Chucky (2021 – present)

Seeing the latest reiteration of the murderous doll as a queer ally may be strange, but the truth is that the queer narrative in the ongoing sequel series is actually quite fitting. Gay screenwriter and creator Don Mancini says that he’s been sprinkling bits of queerness into the movies since Bride of Chucky (1998) — which is where the campiness of the franchise was really amped up — and took the 2021 series as an opportunity to finally explore those elements in a more direct and personal way. The result is an acclaimed new horror series that successfully drives home the creepy, crude, and violent elements the franchise is known for while being grounded in what’s ultimately a queer coming-of-age story with a gay teenager, his crush-turned-boyfriend, and his friends at the center.
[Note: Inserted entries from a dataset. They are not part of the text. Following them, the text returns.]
Below is a small trained network, with its code and all its weights. Each question gives an input and a target symbol and asks what happens when units are switched off, that is, made to give their printed mean instead of their output.

import numpy as np


def w(rows, s, z=0):
    codes = np.array(rows[::2]) - 128.0
    scale = np.full(codes.shape[1], s)
    scale[-1] = z or s
    return codes * scale


def norm(h):
    return h / np.sqrt((h * h).mean(-1, keepdims=True) + 1e-5)


def f(y):
    return y / 2 * (1 + np.tanh(0.7978845608 * (y + 0.044715 * y**3)))


def softmax(a):
    e = np.exp(a - a.max(-1, keepdims=True))
    return e / e.sum(-1, keepdims=True)


def log_softmax(a):
    a = a - a.max(-1, keepdims=True)
    return a - np.log(np.exp(a).sum(-1, keepdims=True))


def net(x, mask):
    ids = ['αβγηθμπφ'.index(c) for c in x.split()]
    T = len(ids)
    res = E[ids] + P[:T]
    u = 0
    for l in range(3):
        r = norm(res)
        for j in range(2):
            rows = slice(2 * j, 2 * j + 2)
            q, k, v = (r @ M[l][rows].T for M in (Q, K, V))
            z = softmax(np.where(np.tri(T) > 0, q @ k.T / 2**0.5, -1e9)) @ v
            o = O[l][rows]
            res = res + np.where(mask[u + j], z, o[:, -1]) @ o[:, :-1]
        u += 2
        y = f(norm(res) @ A[l][:, :-1].T + A[l][:, -1])
        res = res + np.where(mask[u : u + 4], y, B[l][:, -1]) @ B[l][:, :-1]
        u += 4
    return log_softmax(norm(res)[-1] @ U[:, :-1].T + U[:, -1])


Q, K, V, O, A, B = {}, {}, {}, {}, {}, {}
E = w([
[101,107,72],'α',
[112,105,94],'β',
[56,81,1],'γ',
[55,139,68],'η',
[156,33,88],'θ',
[102,205,127],'μ',
[100,179,89],'π',
[187,149,224],'φ',
],0.009)
P = w([
[1,98,155],'0',
[1,91,130],'1',
[16,103,132],'2',
[38,101,120],'3',
[60,96,120],'4',
[75,107,112],'5',
[92,110,104],'6',
[117,103,104],'7',
[120,104,69],'8',
[145,108,55],'9',
[176,120,39],'10',
[182,125,22],'11',
[101,127,61],'12',
],0.0038)
Q[0] = w([
[120,157,240],'L0H0',
[139,97,185],'L0H0',
[232,166,255],'L0H1',
[186,187,207],'L0H1',
],0.01)
K[0] = w([
[145,169,207],'L0H0',
[121,108,173],'L0H0',
[7,81,167],'L0H1',
[83,84,171],'L0H1',
],0.011)
V[0] = w([
[121,169,69],'L0H0',
[68,185,85],'L0H0',
[100,155,204],'L0H1',
[94,254,103],'L0H1',
],0.0094)
O[0] = w([
[60,116,59,192],'L0H0',
[84,84,12,255],'L0H0',
[249,149,145,92],'L0H1',
[254,214,3,190],'L0H1',
],0.0051,0.005)
A[0] = w([
[75,124,186,254],'L0N0',
[142,155,189,85],'L0N1',
[93,254,83,217],'L0N2',
[121,100,131,18],'L0N3',
],0.011,0.0003)
B[0] = w([
[134,123,47,129],'L0N0',
[206,173,152,117],'L0N1',
[103,255,103,255],'L0N2',
[140,151,95,134],'L0N3',
],0.0096,0.005)
Q[1] = w([
[201,181,168],'L1H0',
[145,67,170],'L1H0',
[248,90,102],'L1H1',
[184,72,108],'L1H1',
],0.014)
K[1] = w([
[40,245,204],'L1H0',
[92,77,251],'L1H0',
[254,11,43],'L1H1',
[163,4,139],'L1H1',
],0.0096)
V[1] = w([
[2,126,160],'L1H0',
[48,204,146],'L1H0',
[148,115,101],'L1H1',
[100,81,68],'L1H1',
],0.008)
O[1] = w([
[246,254,52,236],'L1H0',
[226,60,160,211],'L1H0',
[130,103,136,143],'L1H1',
[214,125,38,254],'L1H1',
],0.0042,0.0033)
A[1] = w([
[57,107,160,217],'L1N0',
[5,103,219,255],'L1N1',
[1,222,237,135],'L1N2',
[213,31,109,45],'L1N3',
],0.007,0.00057)
B[1] = w([
[120,102,68,86],'L1N0',
[103,1,124,2],'L1N1',
[198,127,81,101],'L1N2',
[123,173,41,145],'L1N3',
],0.0096,0.00074)
Q[2] = w([
[167,97,233],'L2H0',
[161,181,54],'L2H0',
[135,1,93],'L2H1',
[137,129,205],'L2H1',
],0.014)
K[2] = w([
[36,179,181],'L2H0',
[207,147,88],'L2H0',
[4,111,215],'L2H1',
[166,44,133],'L2H1',
],0.014)
V[2] = w([
[178,200,159],'L2H0',
[147,102,151],'L2H0',
[79,76,74],'L2H1',
[5,165,187],'L2H1',
],0.013)
O[2] = w([
[82,149,216,49],'L2H0',
[158,129,165,6],'L2H0',
[69,145,194,255],'L2H1',
[71,255,56,91],'L2H1',
],0.009,0.0037)
A[2] = w([
[28,165,112,185],'L2N0',
[181,198,251,252],'L2N1',
[174,244,141,83],'L2N2',
[200,99,60,132],'L2N3',
],0.013,0.0025)
B[2] = w([
[137,132,201,254],'L2N0',
[108,141,247,151],'L2N1',
[197,104,104,184],'L2N2',
[149,142,193,177],'L2N3',
],0.016,0.0087)
U = w([
[121,2,95,202],'α',
[163,75,221,3],'β',
[107,197,71,162],'γ',
[83,219,114,63],'η',
[139,94,220,230],'θ',
[16,49,45,142],'μ',
[59,129,142,30],'π',
[194,160,64,104],'φ',
],0.0083,0.0041)

Each question gives the input, a string of symbols that net reads in full, and the target symbol t.
The units are the heads (2 rows each of Q, K, V and O) and the neurons (one row each of A and B). Each row of codes is followed by its name. A weight is (code - 128) times the scale printed after its matrix; where a second scale follows, it is the last column's (O, A, B and U).
mask holds one flag per unit, layer by layer, with each layer's heads first. A switched-off unit (its flag False) gives its mean, the last column of its rows in O or B, instead of its output. The means were averaged over made-up inputs and are rounded, as every weight is.
A unit's drop is (log p(t) with every unit on - log p(t) with that unit switched off) / (log p(t) with every unit on - log p(t) with every unit switched off).
The circuit of an input: a set's keep is (log p(t) with only the set's units on - log p(t) with every unit switched off) / (log p(t) with every unit on - log p(t) with every unit switched off). Starting from the 12 units with the biggest drops (on a tie, the unit counted first), units are removed one at a time, each time the one whose removal leaves the highest keep (on an exact tie, the one counted first), for as long as the keep stays at least 0.8.
units of the circuit, in order: the units of the circuit, biggest drop first
top k neurons in layer l: the k neurons of layer l with the biggest drops, biggest first
heads that matter: for each layer, one digit per head in row order, 1 if its drop is at least 0.15 and else 0, layers parted by /
drop when u is switched off: that unit's drop, to one decimal
input β α θ, target α: heads that matter : 00 / 01 / 10
input θ β μ η θ, target φ: units of the circuit, in order : L1N3, L0N2, L2H1
input θ η η β η β γ η γ θ α γ, target μ: heads that matter : 01 / 00 / 10
input μ θ π θ φ η α μ η η β π θ, target γ: units of the circuit, in order : L2H1, L1H1, L0H1
input θ μ μ μ γ β μ η, target φ: units of the circuit, in order : L0H1
input θ η γ π θ, target γ: units of the circuit, in order : L2H1, L2N1
input μ φ η η η η η θ θ θ α, target μ: units of the circuit, in order : L0H1, L2N3
input φ β μ θ α β β θ α α η θ η, target μ: units of the circuit, in order : L0H1, L2N3
input η η η θ β, target μ: units of the circuit, in order : L0H1, L2H0, L0N0
input μ η η θ, target α: top 3 neurons in layer 2 : L2N0, L2N3, L2N2
input α π β β φ η η η γ β θ, target μ: top 2 neurons in layer 1 : L1N3, L1N2
input θ η β μ, target φ: heads that matter : 00 / 00 / 00
input μ η η η φ β β θ η γ, target μ: heads that matter : 01 / 00 / 00
input α η β μ β, target φ: units of the circuit, in order : L0H1
input β β θ β β θ β η θ η, target μ: top 2 neurons in layer 2 : L2N3, L2N1
input β η η π, target φ: top 2 neurons in layer 2 : L2N2, L2N1
input η α μ β, target φ: top 2 neurons in layer 2 : L2N1, L2N0
input θ β α β η μ φ η, target θ: top 2 neurons in layer 0 : L0N0, L0N1
input φ θ β γ θ α γ θ α, target μ: drop when L2H0 is switched off : 0.2
input β θ θ, target μ: drop when L0N2 is switched off : 0.4
input α φ η η β γ θ φ η, target θ: drop when L0N0 is switched off : 0.1
input η β η μ φ γ μ β η α φ α, target θ: top neuron in layer 2 : L2N0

Dead End: Paranormal Park (2022 – present)

Need something a bit more kid-friendly but still delivers on the supernatural elements and creepy vibes? Then it’s time to queue up Dead End. The show follows Barney, a gay and transgender teenager, as he gets a job at a paranormal-themed amusement park. While he never signed up for all the real horrors of the job, he finds himself wanting to stay, strangely finding refuge — something he can’t have at home — among the park’s staff members and creatures. While the horror comedy is for a younger audience, it doesn’t fail to do justice to more mature story arcs, from the queer narrative of acceptance and found family to the deliciously intriguing and sinister past that shapes the hauntings and disappearances around the park.

Queer for Fear: The History of Queer Horror (2022)

This is an honorary addition to the list that’s important for any queer horror fan to check out. Queer for Fear may not be a horror movie itself, but it’s a four-part documentary series that explores the long history of the relationship between horror and queerness. It should be no surprise that queerness has a strong presence in the history of a genre shaped by camp, gender transgression, alienation, and subversion. This discussion of the evolution of horror through a queer lens is more than warranted; after all, queer creators, queer narratives, and queer audiences have always been a big part of the genre, whether or not that influence was seen and recognized by the cisheteronormative mainstream.